Танцы закончились; у выхода из зала нас выстроили в группы по отделениям и выталкивали наружу, а пока мы проходили, медсестра пересчитывала нас, дотрагиваясь ладонью до каждого плеча. «Поживей, иначе вы тут на всю ночь останетесь. Проходите. Есть еще кто-то из второго? Сестра, у вас всё четко? Вы проверили, чтобы все были на месте?» Когда мы шумной толпой спешили через первое отделение, от света и гомона наших голосов некоторые дети просыпались и начинали плакать, а некоторые так и лежали невозмутимо, блаженно и с розовыми личиками. Старушки начинали шевелиться и вздыхать – кряхтели их кровати и их кости. Опуская пустые формальности, в Кирпичном Доме с нас сняли вечерние платья, а нас развели по палатам и заперли.
Интересно, кто придумал давать нам пирожные вместо успокоительных – если вообще когда-либо стоял такой выбор? Сладким кормили часто: почти каждый вечер и особенно в ночь танцев или во время любого другого официального мероприятия. Среди возгласов, криков и ругательств надежды на сон было мало. Наше шумное возвращение обязательно будило тех немногих, кто уже спал в «грязной» ночной палате; остальные продолжали буйствовать, но уже не сдерживаясь. А среди возвращавшихся были раздраженные, усталые, не желавшие ложиться спать, подавленные мыслью о завтрашнем дне и тем, как медсестры – жестокие приставы – отбирали и уносили красивые вечерние платья, – далеко ли тут до злости и насилия…
В своей маленькой комнате я свернулась клубочком, засунув голову под одеяло и прижав пальцы к ушам; сон не шел, бессонница обжигала глаза, и утро наступило слишком быстро, с его дроздами, тусклым светом, пробивающимся сквозь закрытые ставни, и позвякиванием ключей, когда сестры в шесть часов утра отпирали двери и забрасывали в палаты узлы с вещами. Были драки, не хватало предметов одежды, женщины чувствовали себя грязными и липкими от вчерашней косметики и таращились на клоунов по соседству, пытаясь отыскать в этом шуме себя и разобраться, кто есть кто. Персонал тоже был не в духе. «Никаких больше вам танцев. Никаких».
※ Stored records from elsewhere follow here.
Here is a tiny trained network, its code and every weight. The questions are about switching its units off for an input and a target symbol, where a switched-off unit gives its printed mean instead of its output.

import numpy as np


def w(rows, s, z=0):
    codes = np.array(rows[::2]) - 128.0
    scale = np.full(codes.shape[1], s)
    scale[-1] = z or s
    return codes * scale


def norm(h):
    return h / np.sqrt((h * h).mean(-1, keepdims=True) + 1e-5)


def f(y):
    return np.maximum(y, 0)


def softmax(a):
    e = np.exp(a - a.max(-1, keepdims=True))
    return e / e.sum(-1, keepdims=True)


def log_softmax(a):
    a = a - a.max(-1, keepdims=True)
    return a - np.log(np.exp(a).sum(-1, keepdims=True))


def net(x, mask):
    ids = ['ΘΩαγεηξτ'.index(c) for c in x.split()]
    T = len(ids)
    res = E[ids] + P[:T]
    r = norm(res)
    for j in range(3):
        rows = slice(3 * j, 3 * j + 3)
        q, k, v = (r @ M[0][rows].T for M in (Q, K, V))
        z = softmax(np.where(np.tri(T) > 0, q @ k.T / 3**0.5, -1e9)) @ v
        o = O[0][rows]
        res = res + np.where(mask[j], z, o[:, -1]) @ o[:, :-1]
    y = f(norm(res) @ A[0][:, :-1].T + A[0][:, -1])
    res = res + np.where(mask[3:15], y, B[0][:, -1]) @ B[0][:, :-1]
    return log_softmax(norm(res)[-1] @ U[:, :-1].T + U[:, -1])


Q, K, V, O, A, B = {}, {}, {}, {}, {}, {}
E = w([
[178,115,161,104],'Θ',
[125,125,97,149],'Ω',
[114,167,123,76],'α',
[139,109,106,144],'γ',
[145,149,85,112],'ε',
[146,90,95,130],'η',
[68,132,124,255],'ξ',
[42,142,187,124],'τ',
],0.03)
P = w([
[2,16,82,183],'0',
[19,26,84,150],'1',
[32,42,90,138],'2',
[44,60,97,126],'3',
[53,75,97,134],'4',
[67,86,101,134],'5',
[79,99,99,137],'6',
[94,112,99,137],'7',
[113,121,103,141],'8',
[125,131,100,146],'9',
[151,138,103,146],'10',
[170,140,116,154],'11',
[178,129,122,161],'12',
],0.0061)
Q[0] = w([
[228,150,40,90],'h1',
[97,148,158,159],'h1',
[116,107,182,140],'h1',
[158,88,42,248],'h2',
[130,130,108,72],'h2',
[149,73,2,205],'h2',
[153,146,150,163],'h3',
[86,116,178,121],'h3',
[161,118,151,107],'h3',
],0.019)
K[0] = w([
[234,128,84,91],'h1',
[79,150,227,122],'h1',
[77,181,143,113],'h1',
[190,222,157,83],'h2',
[130,122,109,99],'h2',
[249,245,112,99],'h2',
[160,109,94,109],'h3',
[106,127,96,102],'h3',
[119,39,139,159],'h3',
],0.016)
V[0] = w([
[14,114,255,147],'h1',
[124,5,120,207],'h1',
[126,62,89,48],'h1',
[130,172,77,60],'h2',
[210,107,112,139],'h2',
[127,174,247,82],'h2',
[76,176,159,125],'h3',
[53,81,195,192],'h3',
[12,88,157,103],'h3',
],0.0095)
O[0] = w([
[232,127,97,133,16],'h1',
[172,194,138,1,255],'h1',
[110,87,220,59,218],'h1',
[84,30,49,183,172],'h2',
[70,110,241,121,147],'h2',
[249,16,134,64,15],'h2',
[173,163,108,189,88],'h3',
[220,149,110,198,141],'h3',
[114,164,209,71,166],'h3',
],0.0073,0.0097)
A[0] = w([
[153,43,100,97,120],'n1',
[142,103,111,182,121],'n2',
[78,143,110,202,53],'n3',
[96,125,201,143,243],'n4',
[139,77,84,167,195],'n5',
[130,135,68,186,163],'n6',
[133,143,113,180,46],'n7',
[76,115,177,124,234],'n8',
[217,140,154,118,208],'n9',
[86,106,93,151,32],'n10',
[141,191,87,173,122],'n11',
[138,64,7,117,3],'n12',
],0.017,0.0036)
B[0] = w([
[157,212,180,115,171],'n1',
[92,124,218,78,133],'n2',
[194,41,108,147,177],'n3',
[173,57,78,138,219],'n4',
[94,254,152,59,146],'n5',
[92,211,242,157,144],'n6',
[64,103,177,137,134],'n7',
[236,90,89,142,252],'n8',
[170,94,90,188,145],'n9',
[99,50,106,171,163],'n10',
[179,105,116,74,147],'n11',
[62,168,145,106,155],'n12',
],0.0095,0.012)
U = w([
[188,89,251,128,73],'Θ',
[175,213,59,158,57],'Ω',
[81,186,177,116,159],'α',
[148,160,115,121,1],'γ',
[71,86,121,184,151],'ε',
[96,78,129,41,151],'η',
[132,170,186,196,205],'ξ',
[189,169,135,198,164],'τ',
],0.014,0.0078)

Each question gives the input, a string of symbols that net reads in full, and the target symbol t.
The units are the heads (3 rows each of Q, K, V and O) and the neurons (one row each of A and B). Each row of codes is followed by its name. A weight is (code - 128) times the scale printed after its matrix; where a second scale follows, it is the last column's (O, A, B and U).
mask holds one flag per unit, heads first, then neurons. A switched-off unit (its flag False) gives its mean, the last column of its rows in O or B, instead of its output. The means were averaged over made-up inputs and are rounded, as every weight is.
A unit's drop is (log p(t) with every unit on - log p(t) with that unit switched off) / (log p(t) with every unit on - log p(t) with every unit switched off).
The circuit of an input: a set's keep is (log p(t) with only the set's units on - log p(t) with every unit switched off) / (log p(t) with every unit on - log p(t) with every unit switched off). Starting from the 12 units with the biggest drops (on a tie, the unit counted first), units are removed one at a time, each time the one whose removal leaves the highest keep (on an exact tie, the one counted first), for as long as the keep stays at least 0.8.
circuit, biggest first: the units of the circuit, biggest drop first
k most important neurons: the k neurons with the biggest drops, biggest first
which heads matter: for each layer, one digit per head in row order, 1 if its drop is at least 0.15 and else 0, layers parted by /
drop when u is switched off: that unit's drop, to one decimal
input τ τ η γ, target τ: circuit, biggest first : h3
input Ω η γ τ Ω, target τ: which heads matter : 011
input ε Ω ε Ω η Ω ε Ω Ω η η γ, target ε: which heads matter : 010
input Ω η α, target α: which heads matter : 010
input Θ Ω Ω η ε ε ε η ε τ, target ε: circuit, biggest first : h3, h1
input η Ω ε γ ε η η η, target ε: which heads matter : 010
input γ η Ω η ξ η η Θ γ, target Θ: which heads matter : 010
input ε ε Θ ε Θ, target ε: circuit, biggest first : h1, h2
input ε η ε, target ε: circuit, biggest first : h2, h1
input ε η τ α, target α: which heads matter : 011
input ε ξ Ω η η η η ε, target ε: which heads matter : 110
input Θ η ξ, target Θ: which heads matter : 110
input ε η η η η η ε ε Θ η η γ Ω, target η: which heads matter : 111
input α τ Ω, target α: which heads matter : 010
input η η η Ω γ ξ η η η Θ γ ξ, target Θ: circuit, biggest first : h2
input Ω τ η η ξ η η Ω, target Ω: which heads matter : 111
input ε Θ η α η Ω, target α: drop when h2 is switched off : 1.1
input η ε ε η τ, target ε: drop when h1 is switched off : 0.7
input γ α η η Θ η α ε Ω, target ε: drop when n12 is switched off : 0.0
input η η Ω η η Θ Ω Ω, target Θ: most important neuron : n1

Однако в течение дня, если и были разговоры, то о танцах. Бренда поджимала губы и говорила: «Я видела вас прошлым вечером, мисс Истина Мавет, вы так чудесно проводили время, все танцевали и танцевали. У вас был такой авантажный кавалер. Как бы я хотела, чтобы у меня был такой же авантажный кавалер, чтобы аж сердце колотилось сильнее. Подите прочь, мистер Фредерик Барнс. Сию же секунду».
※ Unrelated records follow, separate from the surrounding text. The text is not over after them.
Look-ups in named tables: a row name and a column name give one cell, copied from the table.

diveb.csv
,nuluz,felozo,vek
surum,142,165,103
defad,244,121,177
rugok,183,181,116
vabel,48,123,77

What is the nuluz of vabel in diveb?
48
What is the vek of vabel in diveb?
77
What is the felozo of vabel in diveb?
123
What is the felozo of defad in diveb?
121
What is the vek of surum in diveb?
103
What is the nuluz of rugok in diveb?
183
What is the nuluz of defad in diveb?
244
What is the nuluz of surum in diveb?
142
What is the felozo of rugok in diveb?
181
What is the vek of defad in diveb?
177

labides
fields: finopeb, zoled, vilafon, gabi, tasugek, panased, busud
vud: [38.8, 41.6, 39.5, 42.1, 38.8, 42.2, 39.2]
vodivub: [41.3, 40.4, 45.2, 43.0, 40.9, 42.3, 37.5]
panu: [44.1, 35.1, 23.5, 43.4, 37.0, 30.8, 31.7]
vidafo: [35.5, 37.4, 32.3, 46.0, 37.1, 38.3, 39.7]
tolin: [39.5, 40.2, 41.9, 41.6, 35.7, 47.5, 36.5]
mezo: [34.8, 45.4, 58.2, 44.6, 42.9, 59.6, 43.7]
miloga: [45.6, 78.8, 56.4, 15.3, 48.8, 30.9, 43.6]
lezinu: [41.7, 42.3, 41.6, 42.6, 41.5, 38.4, 41.4]
zeraraf: [33.3, 36.6, 37.9, 44.4, 38.6, 40.9, 49.0]

tolin, zoled => 40.2
zeraraf, finopeb => 33.3
mezo, panased => 59.6
lezinu, gabi => 42.6
lezinu, zoled => 42.3
miloga, zoled => 78.8
lezinu, busud => 41.4
tolin, finopeb => 39.5
vud, finopeb => 38.8
zeraraf, gabi => 44.4
miloga, finopeb => 45.6
vodivub, panased => 42.3
miloga, vilafon => 56.4
mezo, busud => 43.7

safiner =
|  | romatoz | rotoz | bidaz | ponuzin | vezol | pupife | mep | vovuse | somipi |
|---|---|---|---|---|---|---|---|---|---|
| gibed | 0.4 | 0.3 | 0.6 | 0.4 | 0.8 | 0.6 | 0.7 | 0.6 | 0.7 |
| dut | 0.5 | 0.6 | 0.3 | 0.6 | 0.6 | 0.6 | 0.7 | 0.6 | 0.2 |
| benisi | 0.5 | 0.5 | 0.5 | 0.5 | 0.6 | 0.6 | 0.6 | 0.6 | 0.4 |
| kotemo | 0.8 | 0.8 | 0.7 | 0.6 | 0.3 | 0.4 | 0.3 | 0.5 | 0.6 |
| pabig | 0.7 | 0.6 | 0.5 | 0.5 | 0.5 | 0.4 | 0.6 | 0.7 | 0.5 |
| buti | 0.6 | 0.7 | 0.6 | 0.6 | 0.4 | 0.6 | 0.4 | 0.5 | 0.4 |
| sotot | 0.5 | 0.6 | 0.5 | 0.6 | 0.6 | 0.7 | 0.5 | 0.5 | 0.3 |
| debufe | 0.6 | 0.5 | 0.5 | 0.5 | 0.7 | 0.6 | 0.5 | 0.4 | 0.5 |

pupife of kotemo = 0.4
romatoz of buti = 0.6
vovuse of gibed = 0.6
ponuzin of gibed = 0.4
vezol of pabig = 0.5
vezol of buti = 0.4
somipi of kotemo = 0.6
romatoz of dut = 0.5
pupife of buti = 0.6
romatoz of gibed = 0.4
ponuzin of buti = 0.6
rotoz of gibed = 0.3
rotoz of kotemo = 0.8
Which row has the largest romatoz? kotemo

dusanat =
|  | ler | pir | lir | gibos | lis |
|---|---|---|---|---|---|
| gen | 32 | 26 | 53 | 32 | 18 |
| nad | 37 | 45 | 25 | 59 | 90 |
| zezile | 29 | 31 | 40 | 39 | 36 |
| vas | 28 | 33 | 35 | 43 | 41 |
| gesova | 27 | 34 | 33 | 45 | 45 |
| kab | 31 | 39 | 25 | 55 | 72 |
| davere | 29 | 31 | 42 | 39 | 36 |
| sep | 28 | 33 | 35 | 43 | 41 |
| reli | 35 | 28 | 55 | 31 | 14 |
| firo | 30 | 23 | 50 | 36 | 23 |
| nim | 28 | 32 | 40 | 39 | 36 |
| ziz | 43 | 39 | 55 | 29 | 9 |

gesova, lir: 33
gen, lis: 18
reli, pir: 28
nim, lis: 36
vas, lir: 35
kab, ler: 31
vas, gibos: 43
vas, lis: 41
zezile, pir: 31
sep, pir: 33
davere, gibos: 39
ziz, lir: 55
davere, pir: 31
gen, lir: 53

vif
|  | mumafi | veg | latodub | setubim | sel | lov | luf | fut | lom |
|---|---|---|---|---|---|---|---|---|---|
| fom | 249 | 126 | 135 | 176 | 146 | 214 | 122 | 146 | 155 |
| zaz | 103 | 137 | 128 | 105 | 146 | 123 | 122 | 147 | 69 |
| buvever | 107 | 158 | 135 | 169 | 154 | 131 | 137 | 137 | 140 |
| vekesem | 56 | 135 | 147 | 146 | 136 | 143 | 94 | 83 | 140 |
| rad | 218 | 117 | 159 | 183 | 154 | 124 | 171 | 142 | 162 |
| rotoni | 142 | 133 | 158 | 134 | 148 | 134 | 138 | 131 | 136 |
| kori | 186 | 100 | 135 | 122 | 145 | 113 | 145 | 137 | 106 |
| devi | 99 | 156 | 152 | 80 | 147 | 114 | 149 | 163 | 146 |
| siv | 151 | 136 | 146 | 131 | 141 | 150 | 143 | 154 | 168 |
| nuro | 28 | 152 | 143 | 119 | 136 | 98 | 136 | 153 | 119 |
| sunep | 116 | 151 | 160 | 129 | 143 | 153 | 136 | 163 | 136 |
| limifup | 117 | 131 | 148 | 125 | 148 | 129 | 175 | 149 | 118 |
| rut | 91 | 137 | 149 | 142 | 143 | 181 | 163 | 95 | 176 |
| pelaz | 70 | 150 | 153 | 165 | 145 | 149 | 144 | 207 | 133 |

nuro, sel => 136
limifup, lov => 129
siv, sel => 141
nuro, mumafi => 28
fom, lov => 214
rotoni, lom => 136
vekesem, veg => 135
rut, lov => 181
nuro, latodub => 143
buvever, sel => 154
rotoni, veg => 133
rotoni, latodub => 158
Which row has the largest mumafi? fom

Эрик не был «авантажным», и я вовсе не проводила время «чудесно»; симпатия Бренды ко мне всегда граничила с завистью и тоской, что заставляло меня чувствовать себя ответственной за ее спасение и за помощь в бедственном положении, если спасение так и не придет. Мне было стыдно за свою цельность по сравнению с разорванным сознанием Бренды, разбросанным таинственным взрывом по четырем углам самого себя. Я знала, что в ее мозгу пытались просверлить дыры, чтобы позволить беспокойным силам вылететь наружу – листьями или демонами, сбегающими с горящего дерева, – но безуспешно. Кто мог бы собрать ее по частям? Где тот волшебник? Я – была бессильна. Знакома я была только с одним пухлым чудодеем, который мог бы, если его хорошенько попросить, достать из цилиндра вереницу шелковых носовых платков.
29
День спорта проходил каждый год в конце лета, в феврале, когда свежий морской бриз уже рыскал в поисках признаков разложения, бесцеремонно прочесывал траву, осматривая каждую увядшую травинку, как ребенок, показывающий пальцем на седые волосы стареющего незнакомца, и перебирал каждый листок на дереве, как бюллетени на выборах, подсчитывая голоса за смерть. Часто, из осторожности, по инерции или из-за необходимости накопить секретный арсенал, лето замирало на несколько дней подряд, стояла неизменно хорошая погода, принося обманчивое ощущение безвременья, отрыва от времени; на самом же деле, так начиналось его нападение, противостоять которому было невозможно, а потому оно вытеснялось из сознания и монотонно, незамеченным, происходило где-то на фоне, как тиканье часов, или шум транспорта за окном, или дыхание моря.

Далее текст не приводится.